Mawa Kachori is an exotic dessert. This is a delicacy from state of Rajasthan. Pastry filled with aromatic mixture of mawa nuts makes festive 
INGREDIENTS
Filling:
INSTRUCTIONS
  1. Mix flour and clarified butter in a bowl. Knead to make a firm but soft dough, gradually adding water.
  2. Set the dough aside for 10 minutes and cover it with a damp cloth.
Making the syrup
  1. Boil the sugar and water on medium heat.
  2. As the sugar comes to boil, add saffron and cardamom.
  3. Heat on medium flame until the syrup is about one thread or 220 degrees F. Set aside.
Making the filling
  1. Mix the cream and milk powder in a frying pan.
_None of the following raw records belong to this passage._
In the data rows, 128 means zero.
Here are some points:
[ 78 106 137 127 120 127 108 129  45 154 116 139 100 109 106 151]
[101  96 124 136 124  96  95  99  50 185 103 125  23  88 120 155]
[ 87 119 159 135 130 101 117 112  87 143 103 111 100  86 128 165]
[129 130 111 137  86 145 110 183 205 139  90 161 199 141 103 119]
[142 124 133 125  90 107 140  98 109 112 137 100  89 111 166 111]
[181 159 139 120 131 120 174 107 131 139 152 107 121 175 159 123]
[119 135  99 117 133 163 154 122 121 141 151 117 106 154 130 141]
[ 89 122 113 113 139 122 115 106 101 104 122 102 167 108 123 154]
[100 105 157 108 157 115 128 110 102  91 129 115 153 136 150 131]
[108 114 136 142 118 104 112  97  50 178 126 148  27 118 132 140]
[160 149 119 100 116 117 165  93 125 109 172 129 107 186 141 123]
[ 42  87 134 120 126 140  72 117  42 150  83 133 103  64 129 176]
[172 139 113 128 139 130 147 144 102 172 133 140  59 162 156 129]
[186 167 126 139 119 112 154 121 170 110 180 124 206 148 126 100]
[149 131 112 120 121 135 178 155 170 161 118 119  74 130 134  92]
[122 123 167 131 143  96 113 114 137 105 107 112 179 102 146  95]
[148 152 113  95 137 122 169 139 112 204 147 161  80 160 146 140]
[155 153 102 102 148 131 151 152 139 101 151 123 133 131 118 148]
[114 147  89 135 126 167 129 140 101 162 144 143 147 135 128 151]
[ 76  72 158 150  93 148 105 164 159 120 107 149 157 138  86 146]
[129  95  97 136  94 147 148 194 204  99 142 148 180 132  91 130]
[113 134 144 125 130 126 122 133  89 165 103 128  96 123 137 192]
[189 149 137 109 121 135 157 126 127 104 113 126 125 135 147 121]
[108  88 114 151 121 112  94 138  50 159  91 118 127  98 139 140]
[152 131 128  95 157  97 139 142 145  91 137 117 168 161 133  79]
[144 156 139 117 148 128 169 134 179  93 140 114 192 162 120  96]
[169 119 116 128  85 123 166 157 158 142 123 125  79 177 120 101]
[147 123 128 122 116 155 124 117 148 141 125 141  63 130  92 131]
[137 144 138  90 135 133 161 123  96 187 142 139  49 183 144 129]
[140 131 148 118 161 144 149 108 142 117 171 135 192 150 131 120]
[129 126 119 142 143 131 140 149 194 101 123 163 168 135 106 155]
[108 125 117 157 112 139  75 184 167 104 106 139 150  92  86 124]
[100 118 122 126 124 140 137 144 113 131 118 128 123 142 156 129]
[165 110  93 122 134 146 134 141 122 143 135 150 116 121 125 147]
[148 150 123 103 138 128 139 138 116 135 157 142 138 142 132 134]
[133 144 127 156 134 109 117  87 121 125 120  39 171 102 149 120]
[152 154 121 123 116 113 118 102  87  94 154 104  94 118 126  94]
[152 138 116 112  95 110 108 148 104 185 118 116  44 142 147 154]
[151 147 106 128 124 174 153 152 197 129 138 126  56 136  91  73]
[152 120 158 135 120 116 103  56  85 127 128 102 116 130 120 100]
[134 145 145  94 135 121 157 109 139 131 125 137 176 133 141  93]
[152 146 112 123 128 129 144 118 105 192 130 127  33 136 129 121]
[116 124 124 137 117 151 150 191 206  90 123 157 192 128  90 114]
[123 100 117 165  99 121  79 164 119 129 127  88  50 114 120 112]
[104 105 107 141 126 157 156 184 174 109 117 128 171 124  98 144]
[103 103 118 145 121 160 148 167 217 112 128 163 194 158  88 138]
[ 86 119 118 156 117 102  95 112  57 176 105 120  53  71 148 148]
[ 95 109 111 126 121 115 109 128  53 132  90 138  92  95 133 169]
[146 137 126 119 147 140 153 159 137 118 154 157 207 163 162 118]
[139 162 109 115 129 147 159 143 133 147 130 175 137 142 139 136]
[ 98 126 125 155 114 145 143 122  74 150 116 112 116 109 128 153]
[102 142 159 122 123 118  97 152  66 156 110 124  43 119 115 149]
22 more points follow, each with its number after it:
[122 121 156 135 167 109 119  95 103 100 127 102 168 126 145 119] 0
[123 126 138 117 113 131 153 172 206  84 141 133 161 143 103 108] 1
[109 115 127 142 106  97  96 135 112 131 112 105  45 118 112 123] 2
[122 145 133 102 168 141 149  78 168 116 138 133 181 138 117 132] 3
[104  94 145 114 151 119 103 122  81 152 132 103 103 138 105 181] 4
[107 114 125 123 104 117  93 109 126  88 116 144 163 130 139  96] 5
[140 113 137 117 127 175 177 146  82 154 153 154 120 135 140 142] 6
[104  90 156 169 121 136  91 127 110 124 108 130  50  75 133 121] 7
[ 97 117 155 111 135  95  98 117  40 159  87 129 107  83 147 176] 8
[165 153 133 134 136 144 143 109 149 121 143 131 179 151 126 107] 9
[101 133 135 143 140 120 116  92 124 125 117  99 122 103 135 138] 10
[139 129  90 114  89 151 146 138 158 133 139 130  70 117 144  88] 11
[177 172 117  94 143 131 151 142 195 101 127 121 203 151 142  70] 12
[151 139 112 153 166  98 142 128 143 119 166 101 112 153 123 150] 13
[141 103 125 148 130 109 134 118  87  82 130  96  96  96 154 117] 14
[127 100 151 136 137  83  97  87  94 107  98 127 119  87 141 152] 15
[106 125 146  99  97  86  79  98  60 165 133 111  60 109 140 153] 16
[155 151 123 102  88 135 147 148 112 156 123 160 118 155 105 132] 17
[ 98 123 116 132 152 116 112 107 129 110 106  78 176  94 135 105] 18
[134 149 139 121 153 130 138 142 133 135 125 127 129 172 142 119] 19
[ 98  96 157 179 109 147  68 150 176  94 107 133 171 119  87 141] 20
[168 160 130 111 130 134 147  92 135 120 169 125 100 155 121 105] 21
Which two of these numbered points are nearest to each point below by angle, seen from the average point of the first points? Their numbers follow each, nearest first.
[121 118 102 113 132 143 129 135 109 148 141 138 124 161 153 147] > 6 19
[187 159 111  95 139 116 150 129 189 104 135 124 180 155 139  93] > 12 9
[118 120 117 149 129 156 162 149 205  81 130 153 172 185 111 147] > 1 9
[136 119 131 133 116 129 135 130 124 133 150 119 125 128 125 142] > 13 6
[ 80 108 139 144 145 144  75  86  58 107 142 110 111  98 133 180] > 4 8
[ 80 120 151 128 132 128  97 100  55 184 128 102  19 109 144 162] > 16 8
[107  91 119 187 111 129  93 177 167  95 113 150 142  76  80 134] > 20 1
[138 122 129 145 106 115 110 108  95 108 122  90  97 113 128 112] > 14 2
[154 142 111 122 158 136 135 166 139  95 130 146 101 137 115 132] > 13 1
[168 161 110 102 113 114 170  95 131 116 158 111 105 127 124  94] > 21 11
[125 146 119 130 132 129 124 155 114 154 153 142 124 115 150 136] > 6 8
Here are 22 other points, each followed by its number:
[149 148  96 111 121 153 155 147 102 147 153 142 134 148 128 146] 0
[114 150 117 141 134 132 119 115  64 148 141 134 111 127 135 157] 1
[137 109 127 150  95 135  80 124 134 145 122 137  77  91 118 126] 2
[ 54 107 146 164 120 135  78 141 147 125  95 133 135  87 108 156] 3
[ 99 119 106 139 116 158 108 159 221 129 124 135 184 136 131 137] 4
[138 116 129 115 146 111 135  98 164  93 122 109 179 110 143  97] 5
[132 137  96 125 135 136 132 111 118 163 147 170  51 177 139 126] 6
[131 116 103 131 110 143 128 179 188 117 134 121 167 158  90 136] 7
[164 161 125 122 167 134 185 129 122 133 154 131 132 144 146 145] 8
[115 116 153 147 111 118 106 106 127 141 122 123 110 111 105 169] 9
[108 128 128 159 103 106  80 120 138 129 111 132  81  94 120 123] 10
[128  81 165 136 118 120 118  89  70 128 114 100  94 146 120 141] 11
[126 124 154 138 163 124 141  90 117 138 115 141 177 130 128 145] 12
[147 126 112 119 114 156 151 140  99 131 113 165 135 144 116 146] 13
[140 152 128 114 163 150 154 127 142  93 145 117 212 164 137 102] 14
[101 131 144 124 107 129 132 115  67 177 167 133 115 108 150 164] 15
[172 154 114 137 145 155 176 115 130 109 142 130 212 151 108 149] 16
[123 114 138 127 134 132 127  96 150 140 138 118 178 147 134  88] 17
[148 181 121 121 157 115 166 116 187  90 145 135 196 174 141  81] 18
[123 130 170 120 142 116 108  85 131 138 129 122 175 112 132 112] 19
[ 75 110 121 138 117 133  71 154 166 116 106 133 144 101  89 157] 20
[157 174 141 127 162 151 164 115 201  91 142 117 213 170 127  80] 21
The same question for these:
[110 120 116  78 115 137 170 166 125 142 111 145 125 142 108 170] > 13 0
[ 77  81 120 133 123 163 116 164 171 106 120 115 156 106  99 145] > 20 4
[137 113 122 148 127 160 142 190 215 134 116 162 151 150  89 132] > 7 4
[110 103 114 152 107 133 112 176 202 109 110 115 172  94 118 144] > 4 20
[156 150 142 111 153 140 144 113 175 106 127 114 184 136 177  63] > 21 18
[138 130  90 129 127 141 156 180 226 115 129 161 160 145  88 125] > 7 4
[155 158 126  98 150 106 176 114 186 104 143 116 199 173 182  51] > 18 21
[175 185 119 109 113 126 197 136 179 105 126 126 186 155 111 102] > 18 21
[ 89 121 128 170 109 115 110 143 121 125 136 117  98 116 117 107] > 10 3
[131 150 100 141 124 142 144 116  89 183 133 150  47 151 150 130] > 6 1
[110 120 121 158 107 130 136 187 222 151 143 156 166 139 107 147] > 4 7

Cook on medium heat until it becomes consistency of soft dough, this should take about 3-4 minutes. Stir continuously so that the mawa does not burn on the bottom of the pan.
  2. Now add the nuts, sugar, and cardamom powder to the mawa.
  3. Mix well and cook for about 2 more minutes until mixture is consistency of soft dough. Keep aside and let it cool.
  4. Making the kachoris
  5. Knead the dough and divide it into roughly 18 equal parts.
  6. Roll each ball into a disc of about 2” diameter.
  7. Take one of the rolled dough in your palm and place 1 tablespoon of filling in the center.
  8. Pull the edges of the dough to wrap the filling. Fill all the balls in the same manner. Let the filled balls sit for 3 to 4 minutes before pressing.
  9. In the frying pan heat the oil on medium high.
  10. Place the kachoris on a clean and dry surface with the seam facing up. Using the base of your palm, slowly flatten them into approximately 3” circle.
  11. Slowly drop the kachoris in the oil, and fry them in batches on medium heat.
  12. Once they are puff up, slowly turn them over.
  13. Fry until golden-brown on all sides, about 5-6 minutes.
  14. Just before serving, drizzle the kachori with about 2 tablespoons of hot syrup. Garnish them with sliced pistachios.